OOM 问题, 显卡是A00 40G #42

Open gongye19 opened 6 months ago

gongye19 commented 6 months ago

用llama factory进行sft可以使用deepspeed zero2 微调llama3-8B的模型,但这个框架就算batch设为1,用deepspeed zero2也会报OOM。 用zero3训练会变得很慢,出现这个问题:

2 pytorch allocator cache flushes since last step. this happens when there is high memory pressure and is detrimental to performance. if this is happening frequently consider adjusting settings to reduce memory consumption. If you are unable to make the cache flushes go away consider adding get_accelerator().empty_cache() calls in your training loop to ensure that all ranks flush their caches at the same time

fe1ixxu commented 6 months ago

OOM issue could be the reason that llama3 has 128K vocab size, while llama2 is 32K.

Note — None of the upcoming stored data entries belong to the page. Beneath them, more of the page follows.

Below is a small trained network, with its code and all its weights. Each question gives an input and a class and asks what happens when units are switched off, that is, made to give their printed mean instead of their output.

import numpy as np


def w(rows, s, z=0):
    codes = np.array(rows[::2]) - 128.0
    scale = np.full(codes.shape[1], s)
    scale[-1] = z or s
    return codes * scale


def f(y):
    return y / 2 * (1 + np.tanh(0.7978845608 * (y + 0.044715 * y**3)))


def log_softmax(a):
    a = a - a.max(-1, keepdims=True)
    return a - np.log(np.exp(a).sum(-1, keepdims=True))


def net(x, mask):
    res = np.array(x, float).reshape(1, 6) / 4 @ E
    y = f(res @ A[0][:, :-1].T + A[0][:, -1])
    res = res + np.where(mask, y, B[0][:, -1]) @ B[0][:, :-1]
    return log_softmax(res[-1] @ U[:, :-1].T + U[:, -1])


A, B = {}, {}
E = w([
[117,201,3,136,97,161],'x0',
[168,201,208,163,70,164],'x1',
[57,123,209,102,72,171],'x2',
[127,177,115,233,229,162],'x3',
[212,38,123,173,124,226],'x4',
[149,144,126,56,81,254],'x5',
],0.009)
A[0] = w([
[206,72,65,136,112,136,78],'neuron 1',
[91,67,126,101,129,73,136],'neuron 2',
[145,110,154,185,164,68,163],'neuron 3',
[114,173,106,139,84,69,146],'neuron 4',
[131,222,111,77,148,67,172],'neuron 5',
[117,89,191,97,168,115,177],'neuron 6',
[154,101,32,131,146,154,172],'neuron 7',
[161,103,190,151,137,119,187],'neuron 8',
[178,130,232,132,80,210,162],'neuron 9',
[163,131,138,200,152,89,152],'neuron 10',
[214,115,168,189,132,123,198],'neuron 11',
[103,57,154,125,137,91,132],'neuron 12',
[183,87,86,81,117,57,218],'neuron 13',
[110,82,136,124,144,74,125],'neuron 14',
[134,110,200,87,164,163,107],'neuron 15',
[94,202,155,116,100,70,127],'neuron 16',
[151,122,66,102,196,191,158],'neuron 17',
[61,174,48,119,141,165,220],'neuron 18',
[157,190,197,109,84,164,165],'neuron 19',
[179,105,102,96,2,231,254],'neuron 20',
[103,39,244,131,163,17,201],'neuron 21',
[174,144,191,168,222,128,143],'neuron 22',
[126,102,125,159,211,147,233],'neuron 23',
],0.012,0.0047)
B[0] = w([
[185,94,72,96,160,84,162],'neuron 1',
[92,76,87,97,5,134,179],'neuron 2',
[60,94,59,153,137,136,182],'neuron 3',
[108,107,187,190,135,55,174],'neuron 4',
[109,167,166,217,57,2,197],'neuron 5',
[27,130,161,50,92,115,180],'neuron 6',
[160,156,46,120,153,101,176],'neuron 7',
[59,72,135,60,228,75,172],'neuron 8',
[194,101,241,86,180,156,223],'neuron 9',
[45,98,82,201,222,149,170],'neuron 10',
[108,85,161,120,211,155,180],'neuron 11',
[90,84,117,97,74,138,170],'neuron 12',
[141,31,50,123,59,55,189],'neuron 13',
[94,91,59,120,69,152,165],'neuron 14',
[101,134,204,87,125,122,169],'neuron 15',
[145,130,131,177,128,81,190],'neuron 16',
[192,173,54,87,119,151,171],'neuron 17',
[148,232,102,136,97,114,196],'neuron 18',
[186,90,197,145,167,149,195],'neuron 19',
[237,118,198,178,115,155,251],'neuron 20',
[90,89,119,95,108,122,250],'neuron 21',
[24,123,92,137,220,157,185],'neuron 22',
[85,177,94,104,138,159,176],'neuron 23',
],0.0083,0.017)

gongye19 commented 6 months ago

OOM issue could be the reason that llama3 has 128K vocab size, while llama2 is 32K.

I tried deepseek-7B, same question

fe1ixxu commented 6 months ago

The deepseek vocab size is also large -- 100K. The memory I used for training is 64GB for llama-2 with 8/16 GPUs. Maybe you want to try using fsdp.

gongye19 commented 6 months ago

The deepseek vocab size is also large -- 100K. The memory I used for training is 64GB for llama-2 with 8/16 GPUs. Maybe you want to try using fsdp.

谢谢,我现在是先用llama factory进行sft,再到你的框架上进行cpo。这样可以吗?

moore3930 commented 1 week ago

Technically, 1 GPU (80G) should be fine to fine-tune LLaMA 7B with Lora, but it seems always OOM under your codebase if we do not use 8 GPUs. I am just wondering why it costs a lot.